我们令\(n=xy\),其中\(x\)含有\(n\)中出现的每个质因子恰好一次。
\[\varphi(ni)=y\varphi(xi)\\=y\varphi(i)\varphi(\frac{x}{\gcd(i,x)})\gcd(i,x)\]
利用\(\sum_{d|n}\varphi(d)=n\)
\[=y\varphi(i)\varphi(\frac{x}{\gcd(i,x)})\sum_{d|i,d|x}\varphi(d)\\=y\varphi(i)\sum_{d|i,d|x}\varphi(\frac xd)\]
\(S(n,m)=\sum_{i=1}^m\varphi(ni)\)
\[S(n,m)=\sum_{i=1}^my\varphi(i)\sum_{d|i,d|x}\varphi(\frac xd)\\=y\sum_{d|x}\varphi(\frac xd)\sum_{i=1}^{m/d}\varphi(di)\\=y\sum_{d|x}\varphi(\frac xd)S(d,\lfloor\frac md\rfloor)\]

\(m=1\)时就是求\(\varphi\)的前缀和,直接杜教筛,剩下的记忆化。

#include<cstdio>
#include<algorithm>
#include<map>
using namespace std;
int gi(){
    int x=0,w=1;char ch=getchar();
    while ((ch<'0'||ch>'9')&&ch!='-') ch=getchar();
    if (ch=='-') w=0,ch=getchar();
    while (ch>='0'&&ch<='9') x=(x<<3)+(x<<1)+ch-'0',ch=getchar();
    return w?x:-x;
}
const int N = 2e6+5;
const int mod = 1e9+7;
int zhi[N],pri[N],tot,phi[N],low[N],sum[N],ans;
map<int,int>M[N],P;
int S(int n){
    if (n<N) return sum[n];
    if (P[n]) return P[n];
    int res=0;
    for (int i=2,j;i<=n;i=j+1)
        j=n/(n/i),res=(res+1ll*(j-i+1)*S(n/i))%mod;
    return P[n]=((1ll*n*(n+1)>>1)-res+mod)%mod;
}
int S(int n,int m){
    if (m==0) return 0;
    if (n==1) return S(m);
    if (M[n][m]) return M[n][m];
    int res=0;
    for (int i=1;i*i<=n;++i)
        if (n%i==0){
            res=(res+1ll*phi[n/i]*S(i,m/i))%mod;
            if (i*i<n) res=(res+1ll*phi[i]*S(n/i,m/(n/i)))%mod;
        }
    return M[n][m]=res;
}
int main(){
    int n=gi(),m=gi();phi[1]=low[1]=1;
    for (int i=2;i<N;++i){
        if (!zhi[i]) pri[++tot]=i,phi[i]=i-1,low[i]=i;
        for (int j=1;i*pri[j]<N;++j){
            zhi[i*pri[j]]=1;
            if (i%pri[j]==0){
                phi[i*pri[j]]=phi[i]*pri[j];
                low[i*pri[j]]=low[i];
                break;
            }
            phi[i*pri[j]]=phi[i]*(pri[j]-1);
            low[i*pri[j]]=low[i]*pri[j];
        }
    }
    for (int i=1;i<N;++i) sum[i]=(sum[i-1]+phi[i])%mod;
    for (int i=1;i<=n;++i) ans=(ans+1ll*(i/low[i])*S(low[i],m))%mod;
    printf("%d\n",ans);return 0;
}

[bzoj3560]DZY Loves Math V

考虑每个质数的贡献。
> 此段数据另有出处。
The rows are grouped in 4 different ways at once. Each group adds its own fixed numbers to the row, and there is some noise. The rows also spread widely along 12 directions, which tell nothing about the answers.
In the rows, zero is written as 128.
Known rows, each followed by its group in each grouping:
[146 156 136 155 146 124 113 158 136  98 167  64 156 147  95 156 136 137
 135 128 118  98 147 147 157 122 148 109 108 149 182 100 108 117 139]
(3) rozod kep (1)
[ 71  82 111  83 130 108 132  75 119 163 108 145 124 109 148  95 108 132
  63 119 182 114 121 142 127 150 123 103 142 232 120 127 150 145 110]
(1) fuza Rogit (0)
[101 120 193 156 122 182 107 165 149 124 155 146  55  94 101 102 167 139
 109  98 158  87 104  95 113 208 111 147 120 100 147 113 120 151 144]
(0) larif Pab (1)
[124 156 152 126 134 103 123 161 122 112 163 128 128 163  65 115 127 142
 125 142 177 113 172 146 156 107 152  98 102 206 211  87 105 126 120]
(3) rozod kep (2)
[109 117 148 125 120 109 148 133 140 148 147 107 138 122 133 112 132 103
 149 129 176 136 130 133 153 135 134 126 118 151 149 118 135 147 110]
(4) larif Rogit (0)
[118 134 125 104 112 122 133 106 145 145 145 113 104  92 123  94 110 135
  92 123 151  87 136 126  93  95 127 119 113 137 123 163 158 121 137]
(0) fuza Pab (3)
[183 122 159 144 143 131 130 135 142 135  89  51 183  90 123 123 155 116
 131 132 108  97 155 141 144  99 155 131 130  80 132 208 159 131 139]
(2) rozod kep (2)
[125 100 180 126 145 125 133 170 147 123 124 136 122 101  89 141 133 131
 128 123 175 117 155 124 138 167 122 131 136 176 181 121 117 159 124]
(2) rozod Rogit (3)
[198 158 140 130 120 139 128 140 150 118 151  65 121 107  74 108 132 115
 127 139 104 108 163 117 127 127 147 117 133  73 141 180 139 114 117]
(4) rozod Pab (0)
[ 89 126 171 119 129 153 139 180 141  99 154  92  72  90 100 137 116 132
 114  74 183  80 163 103 102 126  79 125 103 124 158 128  77 148 161]
(1) fuza kep (1)
[119 118 106  87 112 159 101 176 137 118 163  76  88 101 127 162 103 133
 106  85 142  77 164 116 104 110  89 116 149 113 132 102  78 132 200]
(1) rozod kep (2)
[ 92 163 158 150  93 143 107 128 128 123 148 140  91 150 127  93 159 126
 101 164 144  84 113  96 149 146 133 124 104 118 135 110 102  93 137]
(0) rozod kep (0)
[123 125 104 108 106 118 138 113 152 122 140  87 124 118 128 126 117 115
  89 139 126  92 136 110 142 129 117 101 122 141 108 165 106  92 130]
(0) larif kep (0)
[160 122 132 145 170  95 144 178 168  80 128 121 177 152 100 131  85 116
 152 123 126 124 143 183 155 125 170 144 124 198 210  70 144 132  86]
(2) rozod Rogit (0)
[122  98 136 107 141 116 167 131 132 119 125  73 134 103  93 106 117 122
 119  63 176 124 165 119 137 155 112  99 120 143 140 164  99 166  96]
(4) rozod Pab (2)
[186 130 160 157 155 106 136 109 110 156 108  14 238 108 126 139 177 116
 151 131 109 127 148 153 176 105 173 117 133 109 137 190 161 145 120]
(2) rozod Rogit (0)
[174 105 134 125 135 137 118 166 156 130 169  81 129 120  92 151 136 128
 156 127 127 127 123 140 159 189 139 111 149 141 152  91 129 146 134]
(2) rozod kep (1)
[104 147 179 153 116 127 145 125 128 148 192  61 121  95 112 113 154 126
 156 105 187 127 125 104 154 151 112 130  92 112 148 120 109 155 144]
(2) rozod Rogit (0)
[155  81 113 100 106 114 138  87 151 172 174  83 125 120 104 123 147 114
 151 151 144 170 111 113 189 252 134  85 173 153  98 120 114 145  92]
(1) rozod Rogit (0)
[101  84 189 120 147 115 125 119 132 127  58 156 136 114 101 129 182 123
  78 154 161 102 152 105 151 175 128 109 137 188 143 206 115 125  97]
(0) larif Pab (0)
[108 118 138 121 124 121 132 117 106 140 127  76 149 122 119 141 165 134
  92 121 151  96 150 104 161 139 116  81 120 151 117 171  89 116 135]
(0) larif kep (3)
[126 117 182 144 156 154  79 159 109 138 107 116 148 120 124 136 188 144
 115 116 134  91 141 145 136 127 150 134 139 129 161 125 145 150 158]
(1) larif Pab (2)
[138 116 202 150 143 138 136 175 170  80  94 106 118 109  82 157 162 113
 137 155 134 100 167  96 156 177 121 128 123 108 159 183  78 118 113]
(1) rozod kep (1)
[144 132 150 122 136 120 152 165 130 113 135  94 127 118  89 110 121 129
 107 105 158 103 164 125 142 116 125 106 109 149 158 149 108 131 119]
(2) larif kep (3)
[ 69  81 171  97 148 135 108 167 108 130 109 170  97 120 108 135 137 146
  80 102 211  97 143 126 122 147 103 115 133 237 181  84 107 163 153]
(2) rozod kep (0)
[148 148 126 142 141  87 114 130 117 133 176  58 198 165 102 156 155 141
 159 164 137 123 140 164 195 114 162  84 106 178 169  94 125 108 124]
(2) fuza kep (2)
[131 114  99 100 118 147  99 135 105 142 149  98 123 151 129 128 137 129
  81 112 122 106 136 124 154 178 127  90 172 158 111  89  95 126 131]
(1) larif Rogit (0)
[122 117 136 111 121 133 138 118 130 143 124 119 112 112 124  71 125 124
  99  95 152 100 126 130 110 134 132 120 127 132 122 145 152 142 114]
(0) fuza Pab (0)
[ 99  93 131 125 158 112 170 125 138 109 109  84 156 104 124 110 101 125
 103  58 170 102 130 143 129 119 121 122 104 180 151 137 123 154 118]
(0) rozod kep (0)
[157 133  96 113 117  99 138 123 164 129 185  47 151 117 115 152 102 112
 159 150 123 120 137 146 151 103 134 104 113 132 137 132 137 105 131]
(4) fuza kep (0)

New rows. What belongs after each?
[ 94 120 123 111 114 134 131 156 130 122 159  85 108 116 132 141 120 121
 112  90 161  88 138 115 128 116  96 115 115 139 135 114  85 128 165]
(0) larif kep (0)
[167 116 116 108 133 115 129 174 150 121 171  73 146 126  94 152 113 126
 152 113 138 113 158 155 145 108 138 107 131 154 167 104 120 132 150]
(0) larif kep (2)
[ 78  68  86  72 130 124 113 128 126 147 130 136 123 115 147 157  99 135
  67  96 167 101 133 141 121 149 104 103 164 237 132  89 115 143 155]
(0) larif Rogit (0)
[142 134  71 114 118 129 118 125 138 136 144  85 146 132 163  91  83 121
  99 103 110  91 107 167 123  86 151 130 131 138 123  86 170 117 146]
(2) rozod kep (0)
[125  99  98 100 122 121  97  87 119 169 112 100 158 125 160 127 140 125
  82 152 116  93 117 149 140 120 146  98 151 166 107 152 164 111 146]
(3) fuza kep (0)
[143 139 115  75 116 126  73 104 105 171 153 150 101 132  83 100 140 161
  51 177 147 101 162 146 119 113 158  81 156 214 149 124 166 114 140]
(1) larif Pab (2)
[140  63 159 100 137 140 133 135 140 162  86 138 119  92 114  90 142 120
 110 106 166 115 133 138 130 172 137 117 154 149 136 165 160 170 118]
(3) fuza kep (2)
[ 73 114 139  99 105 134 109 127 106 161 147  89 118 101 148 166 149 127
 105 122 178 100 158 107 123 119  94 104 141 151 126 132  99 145 176]
(4) rozod Rogit (1)
[134  99 174 139 158 138 120 189 129 115  91 155 137 146 115 107 146 120
 119 113 148 105 124 150 150 152 154 134 135 171 180  89 143 151 111]
(2) larif kep (0)
[153 119 165 128 142 158 142 173 156  93 112  99  97  78  77 121 107 123
  86  88 135  85 178 110 100 159 114 134 139 119 163 180 105 146 125]
(3) rozod Rogit (1)
[119 118  91 116 125 139 112 121 132 119 143  61 141 122 143 160 120 128
  81 108 106  89 140 121 145 153 109 102 150 139 106 131  86 107 144]
(1) larif Rogit (0)
[131 155 110  91 103  98 118 152 107 125 192  88 128 168  69 161 128 141
 115 157 159 109 196 117 160 122 119  60 138 194 163 104  53 103 134]
(0) fuza Rogit (2)
[110 116 135 115 106 152 123 144 149 128  94 155  87 129 148  75 118 107
  82 120 141  86 125 118 116 149 130 128 137 121 123 135 130 125 123]
(3) rozod kep (1)
[ 70 153 138 153 145 130 138 119 139 100 152  78 127 100 146 100 102 134
 105  64 160  81 125 137 104  79 118 153  74 132 153 114 130 133 148]
(1) rozod Pab (0)
[ 93  83 192 103 117 134 123 134 131 160  89 128 110  82 132 135 170 110
 115 138 190 105 153  96 129 133 105 125 141 136 136 192 114 149 163]
(3) rozod kep (0)
[108 139 184 149 107 145 119 110  89 177 154  68 129 119 130  92 205 126
 135 121 170 109 118 101 159 147 130 108 105  86 121 155 119 147 147]
(3) fuza kep (0)
[ 84 111 143 110 131 116 108  79 103 155 106 108 143 122 128 134 169 145
  67 160 162 100 139 121 154 141 130  86 128 203 125 161 124 121 132]
(1) rozod kep (1)
[159 132 135 106 111 114 131 149 148 135 148 103 124 120  93 134 125 116
 118 160 140 116 177 130 142 131 138 102 145 152 152 160 119 118 121]
(3) larif Rogit (1)
[155 142  95 121 131 116 125 136 126 134 175  73 153 147 121 106 108 136
 132  96 129 115 129 158 140 117 153 108 125 145 143  79 145 134 126]
(2) rozod Pab (3)
[151 145 123  94  99 113 122 122  89 175 165  89 137 154 108  99 148 120
 124 147 154 130 159 134 152 117 150  78 147 144 129 118 135 135 117]
(4) fuza Rogit (0)
[ 97 149 150 146 131 117 126 129 118 131 144  94 152 141 132 110 143 132
 122 123 162 100 134 146 147  93 147 117  94 160 166 113 132 129 137]
(3) rozod kep (1)
[119 142  85 105  77 127 121 103  95 183 229  37 120 162 148 105 155 118
 147 114 155 139 105 114 186 164 120  69 132 112  79  68  87 129 145]
(1) larif kep (0)
[165 120 149 130 155 111 118 136 122 136 147  90 166 123  77 147 142 141
 121 146 136 120 148 150 159 153 150 101 140 191 175 125 143 138 115]
(2) fuza Rogit (0)
[103 124 151 126 113 155 114 148 156 104  92 199  65 128 119  79 111 120
  57 143 141  80 137 110 113 180 134 139 143 157 152 128 121 118 102]
(3) rozod Rogit (1)
[135 139 147 157 168 122 105 144  95 122 141  95 180 173 107 122 162 147
 117 121 128 113 123 171 176 128 178 103 115 192 180  70 142 133 116]
(1) larif kep (0)
[137 113 134 104 119 134 120 167 123 146 140  77 133 121 142 130 132 117
 137 106 149  99 139 142 127 106 122 114 137 118 128 116 135 145 157]
(2) fuza kep (1)
[ 81 124 113 142 128 134 121 134 156 104 155  74 135  98 158 169 104 124
 100 103 131  82 122 121 134 130  96 140 109 141 132 118  96 108 161]
(2) larif Rogit (0)
[106 173  82 132 105 111 145 107 131 102 187  68 125 156 120  89  95 128
  99  96 134  95 134 119 141 120 127 102  93 138 125 103  91  95 110]
(0) rozod Pab (0)
[110 129 176 100 112 136 138 141  98 146 123 107  90 110  84 104 161 127
  77 123 190 101 178  92 133 134 106  80 119 150 137 185  97 142 123]
(4) larif kep (1)
[125 120 151  95 102 143 128 178 106 137 130 103 101 152 123 110 158 105
 126 103 165 111 158 101 155 150 112  95 149 105 118 116  67 144 135]
(1) larif kep (0)
[106 112 141 112 104 118 118 137 154 139 128 103 127 112 145 156 146 113
 140 158 149  91 139 116 143 113 115 119 126 115 121 155 110 105 163]
(0) fuza kep (2)
[117  90 134 128 139 128 158 136 155 109 114  65 142  99 130 131 121 107
 122  79 146 108 137 114 147 162 106 119 124 124 128 165  88 142 123]
(3) rozod kep (0)
[105 135 129 123 104 138 124 139 137 134 153 105 106 117 140 110 125 124
 104 117 148  89 121 123 124 115 122 121 111 125 125 120 129 120 155]
(0) larif kep (1)
[172 151  83 113 107 131 112 134 140 134 172  49 141 134 137 128 113 117
 120 132  93  98 136 146 140  90 145 107 137 102 113 118 137  99 157]
(1) larif kep (0)
[132 116 142 108 130  99 125 153 171 111 150 106 130 121  99 173 120 116
 157 170 153 121 157 134 150 116 128 120 127 174 174 120 109 110 141]
(1) rozod kep (0)
[139 123 122 112 121 120 130 111 120 141 126  86 142 126 109 124 141 123
  79 134 133 109 160 123 153 155 134  87 146 164 124 173 111 121 109]
(3) larif Rogit (1)
[123 113 134 122 134 139 107 159 133 117 121  94 139 112 136 163 122 124
 104 113 129  86 149 127 128 129 115 132 148 144 147 118 106 130 159]
(2) rozod Rogit (0)
[114 137 117 122 133 127 147 196 144  86 150  89 128 134 132 134  78 120
 137  65 147  74 153 145 109  68 113 127 102 125 162  89  97 127 154]
(0) fuza kep (3)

对于一个质数\(p\),记\(X=\prod_{i=1}^n\sum_{j=0}^{k_i}p^j\),那么它对这个答案的贡献就是\(\frac{(X-1)(p-1)}{p}+1\)

#include<cstdio>
#include<algorithm>
using namespace std;
int gi(){
    int x=0,w=1;char ch=getchar();
    while ((ch<'0'||ch>'9')&&ch!='-') ch=getchar();
    if (ch=='-') w=0,ch=getchar();
    while (ch>='0'&&ch<='9') x=(x<<3)+(x<<1)+ch-'0',ch=getchar();
    return w?x:-x;
}
const int N = 1e7+5;
const int mod = 1e9+7;
int zhi[N],pri[N],tot,d[N],inv[N],pro[N],n,ans=1;
int main(){
    inv[1]=1;
    for (int i=2;i<N;++i){
        if (!zhi[i]) pri[++tot]=i,d[i]=i;
        for (int j=1;i*pri[j]<N;++j){
            zhi[i*pri[j]]=1;d[i*pri[j]]=pri[j];
            if (i%pri[j]==0) break;
        }
        inv[i]=1ll*inv[mod%i]*(mod-mod/i)%mod;
        pro[i]=1;
    }
    n=gi();
    for (int i=1;i<=n;++i){
        int x=gi();
        while(x>1){
            int p=d[x],s=1;
            while (x%p==0) x/=p,s=(1ll*s*p+1)%mod;
            pro[p]=1ll*pro[p]*s%mod;
        }
    }
    for (int i=1;i<=tot;++i){
        int p=pri[i];
        ans=(1ll*(pro[p]-1)*(p-1)%mod*inv[p]+1)%mod*ans%mod;
    }
    printf("%d\n",ans);return 0;
}

[bzoj3561]DZY Loves Math VI

\[\sum_{i=1}^n\sum_{j=1}^m(\frac{ij}{\gcd(i,j)})^{\gcd(i,j)}\\=\sum_{d=1}^n\frac{1}{d^d}\sum_{i=1}^{n/d}\mu(i)(id)^{2d}S(\frac n{id},d)S(\frac m{id},d)\\=\sum_{d=1}^nd^d\sum_{i=1}^{n/d}\mu(i)i^{2d}S(\frac n{id},d)S(\frac m{id},d)\]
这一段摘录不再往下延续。